Ora, se o objetivo é questionar a lisura das eleições a fim de não aceitar uma eventual derrota, é preciso questionar também todas as pesquisas que apontam a probabilidade de tal derrota. É conveniente que o termômetro das eleições sejam, não as urnas, mas as ruas, que são majoritariamente ocupadas bolsonaristas, reunidos pelo presidente a fim de viabilizar uma demonstração de força que garantiria ao menos uma impressão de razoabilidade caso ele venha questionar o resultado final da eleição presidencial.

É diante desse cenário que o líder do governo Jair Bolsonaro na Câmara dos Deputados, Ricardo Barros, elaborou uma proposta de lei cujo objetivo consiste em criminalizar institutos de pesquisas que “erram demasiadamente”. Ignorando que as pesquisas não pretendem antecipar o resultado eleitoral, mas sim compreender o equilíbrio de forças que prevalece no momento em que é realizada, o texto busca punir responsáveis por pesquisas publicadas nos quinze dias que antecedem as eleições que divergirem,além da margem de erro declarada, do resultado oficial das urnas.

O texto de Barros prevê pena de prisão de quatro a dez anos para o estatístico e o representante do instituto que publicar, nos quinze dias que antecedem o pleito, uma pesquisa que não condiz com o resultado da eleição.

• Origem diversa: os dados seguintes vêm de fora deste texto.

Points on a hilly landscape, in no order, each with its height.
A ball rolls from a point to the lowest of its 2 nearest points, and stops where none of them is lower. Distance is the straight distance between rows; heights are no part of it.
fazo height 341: [  4  -7  28 -13  19 -11  -8  16   0   2   5 -16   9  -6 -21 -17  17  19
 -35  -3 -16   9  10  -7]
kes height 762: [-16  15 -22  21 -22  -5  28  -2   4  -5  21   9  -8  12   4 -11  -1  -3
   7 -12 -11   0  -6  -4]
nabuk height 511: [  4  13 -13   8   7 -12   3  13  -5   6   9   5 -27  18  23  -7 -16 -19
 -23   2  -9   4 -12  -1]
geli height 648: [ 16  24 -21   7 -17 -10  16   9  -5  12  37  13 -25   0  12  -3   1 -19
  -4  -5 -15   5 -14  -1]
Bevi height 561: [ 11  10   6   8   5 -16 -21  -8  -6 -16  -1  22  -9  22  10 -23   0   6
 -27  16  -6  36   4 -35]
Lavop height 369: [  6  15  -1 -13   1   8  -9  16  16   2   4   4  -8   5  21   7  -1 -20
  17 -10  -5   5 -20   4]
zet height 638: [ 25  -3   1  -2 -11  11  15   7   4  47  22  10  -4   2  15   8   2 -27
   1  -4  -5   2 -31  31]
zov height 304: [  1   5  10  12  -6 -15 -10   8  -8 -15  20  -6 -17 -14  -8  -6 -12  10
  -3  19  -6   0  13  -3]
Nuf height 482: [ -7  14 -17  20  -6  -7  -3   5  -4 -16   3   2 -14  10 -13   8  -3  -4
  10  15  -9  -2  -4  15]
Maku height 545: [  7   2   4 -11 -27  15  -1  -8  13   1   2   1   6  -6   2   3   6   4
  40   9   3  -3   9   2]
raf height 694: [ 13 -12 -18 -33  12  17  -5 -12 -23   5 -31 -26  17 -14 -24  12  17  17
   4   8   9 -18  16  -6]
pofa height 903: [-21  13  -7  23  15   0  -6  13   4  -9 -29  -2  10  -9 -27 -12   7  20
 -18 -18   4  15  13   1]
Gise height 492: [  5 -21 -21  -4  13  12  16   0 -13  10 -18   2  23  -6 -15  13  -1   2
  24  -9   9 -19 -14  -4]
rel height 458: [ 13   9   1  -3 -26  10   6  -5  12  15   5  13   1  -3  12   6   0  -3
  35  12  -1  -3 -12  16]
bagif height 769: [  3   3  15   5  -3  -4   6  -8   7  47  25  14 -14  12  34   8 -20 -23
 -15  -8  10   4 -18  16]
fup height 345: [ -1  -4 -15  -3  14  -5  11  10  -5  14   4   2 -17  12  20   5 -10 -26
 -17 -12  -2 -11 -16   9]
Sur height 245: [ -5  -1  38  -9  26 -15 -15   4   5   0   9  -4   6  16  -6  -6  -2   8
 -33   9   2   7  13  -8]
Kamel height 719: [ -8  -2  24   3   8  -7  -7  -6   7   4  18   3  -4  20  27   2 -31 -11
 -15   9   5 -11   6  14]
Mez height 609: [ -8  -2   8  -9   6   1 -13  15   7 -18 -10 -10   3  -3 -17  -2  10  11
  -5   0  -7  -1   5   3]
rolo height 397: [-16  16 -14  26 -14 -11   7  -3   2 -26   9  12  -8  -6  -3 -18  -6  17
 -14   1 -11  11  11 -15]
Zuga height 915: [ -4  -8  -9 -11   6  14   4  -2  12 -26 -26  -2  17 -12  -1   1  14   4
  19 -25   0   3   5   4]
zar height 688: [ 10 -19  22 -25  26   4 -19   2   7 -13 -15  -6  19  -1   4  11  -6  -3
  -1  -9   5  -6   4   9]
tavaz height 714: [  8  15  13  -4   8  -7 -22   4  13 -22  15  12  -1   7  17   3 -22   7
 -22  15 -18   6   1  -2]
vapif height 400: [ -6 -23  14  10  -3 -19   2  -3  -7  22  10  16 -17  11   0  -1 -14  -7
 -11  15   1  -2   2 -10]
Ril height 872: [ -9   3 -19  -2   2   9  14   5   5 -21 -21   0   1  -2   9  -3  10  -7
  11 -24  -7  -2  -6   4]
favu height 322: [-10  13   0  15  -8  -3  -2   7   3 -30   3  -6   0 -16 -17 -26   0  30
 -19  -3 -14   7  22   1]
Luk height 671: [  5  16  24   9  11 -15 -13  -2   7  -6  25   7  -4  15  26   2 -30  -6
 -18  13   1   3   3  -5]
bivez height 602: [ -1   2   6   6   7 -16 -13 -14  -8  -2 -19  16 -15  25   6 -17   7  -7
 -17   6   3  31   3 -35]
pibud height 450: [ -6   5   8  19 -22  -9  12   3   6  18  29  19 -10  -7  15   3   3  -9
  13  -2   4  11 -20   5]
rukul height 666: [  2 -20  32 -23  -2  12 -11  -1   3  28   7 -15  11 -15   0  10  -9   6
  -6   6  16 -23  -2   7]
Fip height 396: [-10  20  -7  26  -8 -11 -11   5 -10 -22   1  -7 -11  -4 -23   3  -6  13
   1  17  -7   3  11   8]
Zimu height 743: [  5  -9 -12 -22  -9  18  -2 -10 -17  -6 -15 -36   3 -15 -16   1  31  17
   1   3  -1 -10  23   3]
Duvi height 824: [ 14  14  -2   4 -24   3  -3 -11   8 -35   0  -6   1 -13   4 -17  -6  13
  28   5  -5   7  27  -2]
marep height 790: [-11  14 -15  12   3   5   0   3   1 -15 -33 -11   8   8 -21  -3   9   1
  21   5   5   1  14  13]
Vop height 640: [  6 -10 -13   1 -28  13  16 -27   7   0  -4  -6  11   5   1 -12  12  -3
  45  -1  11   2  21   3]
dese height 689: [ -3 -13  30 -17   2   7  -9  14  -9  18  12 -24  -2 -20  -8  -2   6  11
  -9   6   0 -13   4  -3]
nasul height 191: [ -8   4  10  11   9 -14 -20   3  -9  -6   1   1 -18   2 -18 -13   4  16
 -34  10 -11  20  17 -22]
nafe height 344: [ -3   7  19   3 -24  -1   1  -4  17  15  17  12  -6 -15  11   8  -4   0
  16   6   5   6 -18   7]
tokig height 491: [ -7 -30   7   5  -2  -2   9   5  -1  26  10  15  -1  -2  -6   5  -1  -4
   3   8   6 -12 -16  -1]
bimad height 556: [-18  -2   6   4  -7   3   1  13  10  -4   7   0   0  -4 -12  -9   1  15
   1  -7  -6   3   5 -21]
lag height 390: [ 19 -10 -29 -15  -9  18  11 -11  -2  13  -5   6  -2   9  11  12  24 -25
  30  -5   3  -4 -10  14]
Nanat height 321: [ -3 -20 -20  -4  33  -1  13   1 -19  15 -13  -1  14  10   2  22 -19 -17
  -4  -9  10 -23 -19   9]
kav height 747: [  2  16   3  -3  -4   0 -10   6  20 -27   5  14  -2  -1  10  -9  -9  11
  -5   5 -20   6  -3  -4]
dedad height 618: [ 10 -23  -7 -29  21   6  -8 -15  -3  -9 -32  -8   7  -2   0  19  17  -6
  18   4  12   0   8   1]
keduf height 300: [-10 -10  24   3  -5 -16  -8  -4  -6  10   6  10 -17   3  -3  -6   0   6
 -20  15  -2   8  15 -26]
vem height 639: [ -2 -13   0 -19  20   9  -3   5 -20  -2 -17 -23  22 -18 -33  10   9  20
  -7 -10   4 -13   6  -6]
sos height 815: [-16  16 -24  16 -17   5  16   1   9 -21   0   0  -4   5   8 -13   3  -4
   9 -22 -12   3   0   3]
Sel height 507: [  9 -19   4 -34   7  15  -9 -16  -3   3 -13  -7  24  -7  -2  20  11  -3
  15  10  20 -17  -6  -5]
gitog height 459: [  0  23 -14  28 -12 -18   6  -9  -4 -18  17  22 -11   0   9 -11  -9  14
  -9   4 -10  18   4 -35]
vik height 874: [  1  20  -2   6   8   4 -14  13   1 -12 -26 -20  19 -10 -38  -7  23  23
 -22 -17  -4  11  24  19]
diba height 788: [ 12  27  -1  -2 -18   7  -1  -4  16 -29   4   6   3  -5  21  -8  -3   7
  25  -1 -13  10   4  -1]
Fodud height 768: [  0 -12  -2 -16 -23  18   2 -12  -3 -12  -1 -29   5 -18 -11  -8  23  12
  17  -3  -2 -14  21   4]
refeb height 265: [ -5  14   4  15  -3 -11 -13   7  -4 -16   4  -3  -6  -8 -22 -29  10  29
 -37   0 -15  24  26 -14]
kesa height 558: [ 10 -16 -17 -17   1   5   2 -14  -2  -1 -21  -1  -7  10  10  14  19 -19
  27   7   8   0  -1   7]
rager height 478: [-24  -5  -7  25   3  -9  12   7  -3   9  -7  11 -11   9 -11  -9   5   4
  -3  -6   1   8  -2 -18]
gozuf height 252: [ -4 -20  23 -12  32  -5  10  -6  -7   9   0  -4  22  -4   9  17 -18  -5
 -10  -3  23 -21 -13  -2]
Mifu height 928: [-25  23 -13  41  -2  -6  -6   9   2 -12 -17  -3   4   5 -20 -19   2  16
 -14  -5   8  20  16  -2]
fak height 825: [-19   6  -7  11 -10   7  -3 -17  10 -28 -18 -29  18  -2 -21 -17   3  10
   3 -24   3   1  27  10]
Difo height 727: [ -3  -4 -21   2 -10   8   9 -18   1 -13 -26 -16   5   8 -15  -3  14   0
  34  -1  11   1  19   7]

Ou seja, parte-se do pressuposto que todos os eleitores irão às urnas e que nenhum deles mudará de voto durante quinze dias.

A proposta dificilmente será aprovada pelo Congresso antes do segundo turno, contudo, o objetivo principal não é realmente executá-la, mas sim gerar desconfiança em relação às pesquisas. Somente dessa forma, o presidente poderá se agarrar ao questionamento de um possível resultado desfavorável.